Posted April 4, 2018 | iPhone | iPhone medical device | Mac | medical apps | News


An new experiement shows an iPhone app and a camera can be used in medical diagnosis.
Photo: Ste Smith/Cult of Mac

Medical advances don’t have to be dramatic. Even small changes can save lives. Take an app that uses an iPhone camera to determine if an artery is healthy enough to accept the catheter needed to restore blood flow to a patent’s heart. It’s still experimental, but is significantly better than the current method.

A simple test is usually performed to see if an artery is up to a catheter: all blood flow to the hand is blocked by applying pressure until the skin turns white. Next, pressure is removed from one of the arteries leading to the hand while a doctor looks to see if the palm’s normal color is restored. This is called the Allen test.

A new testing method

Hoping for a better method, researchers checked to see if an iPhone’s camera would be more accurate at determining whether the hand had proper circulation. They used an app for photoplethysmography (using a camera to detect blood flow) on the patient’s index finger.

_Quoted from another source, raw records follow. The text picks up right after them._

These are the activations of a small neural network, seen along a few directions. Each row is one input.
Each table varies a few parts of the input and shows all the possible inputs, shuffled.
A made-up example of a description, with smaller parts first: one of 4 places along a line, together with either a single point or (one of 2 separate values, together with one of 5 places around a ring) or one of 11 places along a line.
Shared parts are said once, and a part with two or three values counts as separate values.
In the rows, zero is written as 128.

Other details of the inputs vary at random and push rows far along two fixed directions, the same in every table; ignore that.

Rows:
x1: [144 125 129 117 112 143 116 121 131  93 109 143 124 126]
x2: [126 129 148 120 155  65 150  59 129 151 153 117  66 118]
x3: [147 134  72 124 131 159 103 188 110 132 121 108 193 108]
x4: [ 91 114 179 112 144 104 145  85  60 250 117 157 126 128]
x5: [ 82 117 136 126  69 154 148 141  79 154  78 170 184 174]
x6: [173 142  87 138 162 113 113 154 169  90 171 104  96  87]
x7: [128 143 169 120 158 164 125 152 202  64 164  85  66 123]
x8: [ 68 124 166 121 113  77 179  89  70 228 103 150 120 161]
x9: [121 115 116 131 137 147 119 156  69 189 102 125 186 137]
x10: [130 119 190 153 158 117 133  71 155 161 174 168  50 115]
x11: [146 131 102 119  96 176  94 169 113  76  97 141 181 113]
x12: [126 131 163 133 158  52 160  56 147 159 162 116  58 124]
x13: [157 136  64 170 103 161 102 193 187  20 139 113 160 145]
x14: [128 153 141 110 184 126 129 164 182 100 176  41  75 108]
x15: [111 138 132 148 144  71 152  96 139 156 146 120  91 141]
x16: [129 127  92 131 126 100 140 139 145 115 130  98 147 134]
x17: [108 105 148 128 107 184 117 138  66 178  81 173 191 156]
x18: [168 133  75 133 113 183  91 191 153  49 129 134 168 109]
x19: [144 120 124 159 125 113 137 113 204  66 160 129  82 133]
x20: [108 120 125 105  88 196 108 157  67 162  72 172 219 140]
x21: [113 138 167 111 147  76 146  70  95 193 130 138  76  99]
x22: [134 125 132 131 102 136 129 114 144  94 120 136 146 145]
x23: [131 129  92  90 107 133 114 157  74 136  75 107 192 128]
x24: [158 123 123 143 133 121 123 101 181  55 164 128  75 121]
Description of these inputs: one of 2 separate values, together with either a single point or one of 11 places along a line.
Question: Which other rows agree with x10 in the choice among 2 separate values? List them by row number.
Answer: x1, x5, x7, x11, x13, x17, x18, x19, x20, x22, x24
Question: Which other rows does x24 become when the choice among 2 separate values takes its other values? List them by row number.
Answer: x2
Question: Which other rows does x14 become when the choice among 2 separate values takes its other values? List them by row number.
Answer: x7

Rows:
x25: [139 147  80 149 112 181  92 184 120 112 133 140 177 120]
x26: [133 118 152 111 146 100 160  68 114 161 146 127  64 108]
x27: [132 126 149 141 128 131 133  86 113 150 129 173  95 150]
x28: [113 121 172 140 129 115 161  62 153 143 145 192  75 133]
x29: [162 126 104 119 132 147  97 175 112 117 121 116 181  94]
x30: [118 123 194 129 125 110 156  80 147 144 145 161  74 153]
x31: [119 124 117 122  88 166 123 148 150  86 100 110 174 152]
x32: [157 156  81 161 114  62 148 123 198  54 154 120  64 109]
x33: [166 113 149 140 155  95 128  99 145 115 166 121  64  97]
x34: [150 131 136 155 149 136 121 152 204  66 169  79  59 122]
x35: [123 124  90  98 115 138  97 136 118  84 110 110 182 129]
x36: [129 125 169 144 152 121 136 130 194 116 172 134  53 114]
x37: [ 95 119 171 137 128 132 135  88  78 192 113 175  91 137]
x38: [152 141  77  99 121 158 110 166 121 119 132 106 187  89]
x39: [137 140  92 149 127 178 102 181 117 114 123 142 162 122]
x40: [ 94 100 142 138 132 101 150 117  72 217 112 119 159 165]
x41: [137 126  96 127 128 187 107 193 150 107 118 154 153 121]
x42: [144 124 140 133 116 138 112 111  82 144  94 145 157 147]
x43: [ 90 126 142  82 115 117 137  79  81 164  94 139 159 146]
x44: [141 124 124 135 136 155  95 150  99 149  96 135 154 120]
x45: [ 90 129 146 103 113 134 132 107 108 123  83 115 174 158]
x46: [104 135 167 116 149 119 155 102 115 135 126 100  95 146]
x47: [152 176  76 160 131  67 137 163 191  77 181 108  70  83]
x48: [ 84 116 169 103  97 149 153 116  81 169  88 126 141 162]
x49: [148 130  77 147 128 189  87 197 137 102 114 137 155 123]
x50: [138 125 172 155 136  99 136  49 128 146 131 159  85 128]
x51: [112 142 118 116 103 166 114 174 140 119 126 101 165 133]
x52: [ 80 151 130 110 105  83 162 131  69 191  89 154 140 123]
x53: [118 127 162 155 129 111 147  56 134 150 140 179  75 135]
x54: [138 133 156 116 134 107 116 107 109 176 144 136 123  92]
x55: [ 82 133 174  96 131 137 144 120  73 173  79 109 148 152]
x56: [ 82 114 186 113 101 142 145 122  84 176  97 156 143 150]
x57: [ 94 127 124 143 130 106 152 120  85 233 128 122 187 152]
x58: [109 119 160 157 130 109 135  52 135 140 141 184  73 137]
x59: [ 87 116 148 112  84 148 129 111 122 127  86 130 166 160]
x60: [156 115 110 121 125 144  96 166 106 111 114 113 166 103]
x61: [139 114 101 133 113 176 124 172 126  90 124 153 150 141]
x62: [125 152 165 130 183 108 143 118 167 121 161  93  68 117]
x63: [138 121 105  87 136 148 121 144 114 154 105 118 153  97]
x64: [ 92 112 160 124  81 141 135 112 120 123 100 165 169 153]
x65: [133 143  57 130  86 107 141 190 110  75 108 109 146 128]
x66: [130 151  85  98 130 152  97 173 114 110 138  93 183 107]
x67: [141 128 112 113 151 121 122 133 126  91 157  93 101 120]
x68: [153 142 100 147 119 162  87 167 107 119 124 120 183 111]
x69: [138 134 117 113 156 124 108 144 129  99 149  90 108 112]
x70: [162 120 155 133 140  89 126  73 157 118 153 139  84 104]
x71: [146 116  82 102 103 143 113 124 125  94 104 121 188 111]
x72: [134 106  66 154 114 125 130 147 139 116 128 102 213 168]
x73: [106 144 167 107 165 124 137 123 139 150 122 100  94 131]
x74: [151 131  85 104 135 157 117 168 120 115 124 105 175  89]
x75: [163 162  72 158 146  75 132 177 206  63 166  99  49  88]
x76: [111 137 120 121 111 168 120 153 113 156 125 174 164 127]
x77: [160 110  94 163 147  95 134 131 162 122 166  91 129 172]
x78: [119 131 122  80 124 130 119 114  89 137 109 117 154 145]
x79: [112 111 157 132 103 124 119  73  76 163  82 168 162 141]
x80: [105 114 191 134 127 113 163  91 131 142 154 151  63 140]
x81: [124 140 114 132  95 172 110 195 145  98 139 125 184 125]
x82: [105 132 163  94 179  98 127  90 128 166 150 122  57 109]
x83: [104 121 192 138 116 105 164  68 158 136 146 165  83 141]
x84: [157 122 132 126 164 106 137 101 155 122 163 106  63  87]
x85: [104 130 179 130 130 127 148 125 140 151 149 149 104 124]
x86: [174 121  83 188 194  94 119 167 224 103 206  73  82 120]
x87: [158 125 152 171 163 115 114 104 140 120 152 124  67 108]
x88: [100 146 141 110  97  59 168  85  94 179  89 159  88 149]
x89: [119 156 114 110 135 154 119 175 127 108 125  83 177 129]
x90: [149 124  93 173 170 105 131 167 161 132 179  86 137 129]
x91: [ 98 136 171  89 124 129 150  96  84 168  81 121 151 174]
x92: [170 126 133 113 154  99 145  74 160 122 162 119  64 109]
x93: [115 128 158 129 133 140 122 114  63 194  90 156 157 128]
x94: [187 125 118 180 159 125 112 130 166  62 174 109  70 108]
x95: [111 131 132 122 126 165 131 152 112 155 115 175 149 125]
x96: [114 114 125 125 116 171 124 156 107 136 108 167 147 137]
x97: [134 151  55 133  91 114 126 207 117  78 101 104 154 123]
x98: [128 130 110 117 118 179 104 200 161  96 109  89 154 132]
x99: [149 123 109 164 133 152 120 142 135  91 150 141  96 128]
x100: [172 118  93 114 135 153  84 187 131 107 112 110 174  94]
x101: [ 96 134 145 101 116 139 141 108 111 129  87 112 170 156]
x102: [159 145 107 126 186 114 110 149 179  74 192  84  75  90]
x103: [131 129 151 124 121 135 137 114 158 111 134 111  99 155]
x104: [173 119 106 109 114 137  98 149 113 102 114 123 177 122]
x105: [149 122 106 125 109 170 123 159 135  95 118 163 161 151]
x106: [115 117 132  84 104 126 147  71  86 175  85 148 168 126]
x107: [118  98 145 159 159  68 167  81 130 181 172 113  74 158]
x108: [130 108 133 111 101 122 105 103  95 135  90 150 180 118]
x109: [ 87  94 128 143 118  92 148  78 103 188 110 136 178 172]
x110: [150 148  83 162 113  59 138 123 194  49 155 120  69 110]
x111: [107 111 172 142 131 109 150  58 154 136 147 196  72 135]
x112: [119 137 120 122 119 169 117 184 145 106 117  96 161 129]
Question: Describe the family of inputs behind these rows.
Answer: one of 8 places along a line, together with either one of 2 separate values or one of 9 places around a ring
Question: Changing only the place on the line of 8 turns x46 into x101. The same change can be made to x33. Which row results?
Answer: x70
Question: Which other rows agree with x34 in the place on the line of 8? List them by row number.
Answer: x37, x40, x55, x56, x60, x69, x84, x87, x96, x97
Question: Which other rows does x75 become when the choice among 2 separate values takes its other values? List them by row number.
Answer: x86

Rows:
x113: [149 128 118 139 118 135 122 115 144  83 136 140 105 123]
x114: [151 134 115 148 136 157 111 160 172  87 147 116 131 118]
x115: [136 129 111 111 116 142 120 147 113 119 108 111 175 138]
x116: [125 140 139 128 145 110 140 124 132 142 147 122  87 116]
x117: [114 115 145 120 113 157 120 140 115 134 105 150 157 128]
x118: [138 124 125 164 134  95 137 104 132 127 136 143  99 137]
x119: [147 133 123 130 142 114 116 135 144 115 140 113 114 115]
x120: [103 137 163 122 149 104 148  95 123 162 144 130  80 128]
x121: [145 137 119 132 139 117 116 139 140 115 145 116 113 110]
x122: [142 132  99 133 147 140 115 164 161  76 152  91 125 125]
x123: [135 122  78 123 100 129 130 157 115 118 114 126 189 130]
x124: [141 125  93 112 114 148 116 152 106 117  99 115 185 133]
x125: [130 125 114 135 118 162 116 159 124 129 120 117 171 137]
x126: [156 126  98 135 148 127 117 132 155  89 148 106 123 117]
x127: [123 140 150 131 147  97 139 100 136 147 153 129  85 113]
x128: [113 127 108 128  98 143 124 148 141 108 105 128 162 145]
x129: [104 132 139 112 124 116 140 105  85 179 106 146 139 122]
x130: [135 127 111 132 120 159 112 156 113 136 123 125 177 137]
x131: [ 98 120 136 107  99 104 153 107  89 180 108 147 166 144]
x132: [161 134 108 132 137 119 116 145 157  91 144 105 117 118]
x133: [102 124 133 111 120 138 127 129 108 141 105 114 163 138]
x134: [140 130 139 131 144 115 135 115 159 111 144 104  99 125]
x135: [147 132 118 139 118 148 122 140 155  63 140 126 101 132]
x136: [140 133 130 133 146 103 128 110 133 139 143 131  89 105]
x137: [ 83 107 177 106 122 126 150  93  59 218  98 157 129 148]
x138: [ 97 122 151 115 121 148 140 122  81 194 106 148 152 151]
x139: [136 118 151 139 146 120 128  98 144 135 147 161  83 109]
x140: [120 109 168 135 149  97 145  67 110 187 144 154  72 122]
x141: [ 86 130 154 106 115 129 139 111  87 175  99 133 155 138]
x142: [144 129 115 166 126 108 125 132 142 101 140 127 123 143]
x143: [122 133 162 137 151 129 140 107 147 151 151 146  78 127]
x144: [145 131 127 145 147 133 123 118 154 126 150 142 104 115]
x145: [132 126 140 131 149 117 133 111 159 111 148 104  99 126]
x146: [119 130 126 110 125 135 125 149 103 145 103 121 147 132]
x147: [133 127 114 115 114 141 121 155 122 117 102 109 163 132]
x148: [110 130 137 134 127 111 144 109 156 128 137 141  88 142]
x149: [128 125 109 110 120 146 115 146 110 118 110 111 183 139]
x150: [115 136 157 128 141 101 144 101 130 158 141 126  86 116]
x151: [129 128 119 134 130  99 153 128 154 121 156 121 102 130]
x152: [139 124  93 133 117 164 110 160 108 133 113 129 187 133]
x153: [123 125 106 147 108 137 127 160 105 116 102 130 164 158]
x154: [154 133 119 140 114 140 115 129 156  63 144 129 111 127]
x155: [114 130 146 136 127  97 142  88 157 135 144 148  86 137]
x156: [155 129 110 130 138 115 123 128 143 112 133 119 112 115]
x157: [120 129 154 123 140 107 135 107 130 152 125 123 100 122]
x158: [155 128  86 139 144 131 109 147 157  80 149 103 132 113]
x159: [133 120 158 137 142 126 124 110 147 127 150 155  94 115]
x160: [121 136 108 120 113 149 119 166 115 119 108 111 175 123]
x161: [120 139 107 116 121 147 124 168 109 125 114 115 161 126]
x162: [120 127 149 121 156 112 144 103 139 135 146 116  85 133]
x163: [116 135 156 123 147 103 142 107 123 161 139 132  76 118]
x164: [110 108 147 116 116 135 127 118  76 179 107 144 159 139]
x165: [132 129 102 107 113 151 120 173 106 119  95 112 172 137]
x166: [159 136 109 147 139 154 105 159 168  89 154 123 135 117]
x167: [ 99 122 166 110 101 146 137 106  99 156  94 160 151 140]
x168: [129 135 144 132 142 109 131 118 142 135 142 119  89 111]
x169: [142 128  98 120 123 136 111 152 111 124 105 121 164 119]
x170: [123 123 101 125 101 126 137 154 131 116 119 114 173 136]
x171: [150 137  97 141 143 125 115 141 153  93 152 111 121 109]
x172: [124 123 103 148  98 141 122 162 110 107  95 122 185 154]
x173: [129 129 156 131 133 132 136 110 148 116 144 149  86 126]
x174: [139 125 113 125 108 156 115 139 121 106 111 149 162 125]
x175: [117 138 156 129 148  97 137  90 135 148 154 129  86 121]
x176: [139 123 134 137 140 147 119 147 153 102 146 141 105 118]
x177: [148 130 123 142 113 145 120 132 163  61 138 121 108 127]
x178: [104 123 163 107 103 142 133 102  91 160  98 168 155 140]
x179: [120 127 132 139 130 100 141  89 154 134 139 151  86 131]
x180: [128 133 110 120 122 127 124 137 101 144 114 130 149 117]
x181: [130 131 147 122 149 112 146 109 140 133 142 116  87 133]
x182: [104 134 143 108 117 120 135 117  81 179 107 139 149 128]
x183: [158 117 105 151 136 145 109 163 161  81 153  99 126 117]
x184: [ 86 122 154  96 118 123 134  99  72 186  96 139 166 145]
Question: Changing only one part turns x172 into x142. The same change can be made to x170. Which row results?
Answer: x131
Question: Changing only one part turns x163 into x168. The same change can be made to x143. Which row results?
Answer: x114
Question: Describe the family of inputs behind these rows.
Answer: one of 4 places along a line, together with either one of 3 separate values or one of 6 places along a line or one of 9 places around a ring
Question: Start at x137 and move only the place on the line of 6, one step at a time. The first step leads to x138. Which rows follow, in order?
Answer: x143, x176, x173, x135
Question: Which other rows does x150 become when the place on the ring of 9 takes its other values? List them by row number.
Answer: x133, x134, x141, x145, x147, x157, x160, x168
Question: Which other rows does x154 become when the place on the line of 6 takes its other values? List them by row number.
Answer: x130, x159, x164, x166, x178
Question: Which other rows does x153 become when the choice among 3 separate values takes its other values? List them by row number.
Answer: x148, x151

The researchers used iOS software that’s not available yet. It’s still undergoing testing before release. The device was an iPhone 4.

All the patients in this experiment underwent both these methods to see how healthy their arteries were. Then an doppler ultrasonography was done on the arteries to truly determine how much blood they were allowing to flow. This is a more time consuming and expensive test than the other two.

A better solution

The researchers found that the iPhone was 91.8 percent accurate, while the Allen test was 81.7 percent accurate.

“Using a smartphone to monitor changes in color in the fingertips is much more accurate in detecting subtle changes as opposed to the doctors’ general opinion of the color of the hand,” Dr. Benjamin Hibbert of the University of Ottawa Heart Institute in Canada, and the senior researcher in this study, told Reuters.

Using smartphones and smart watches as medical diagnosis devices is becoming increasingly common. The next Apple Watch might have built-in a blood pressure monitor, for example.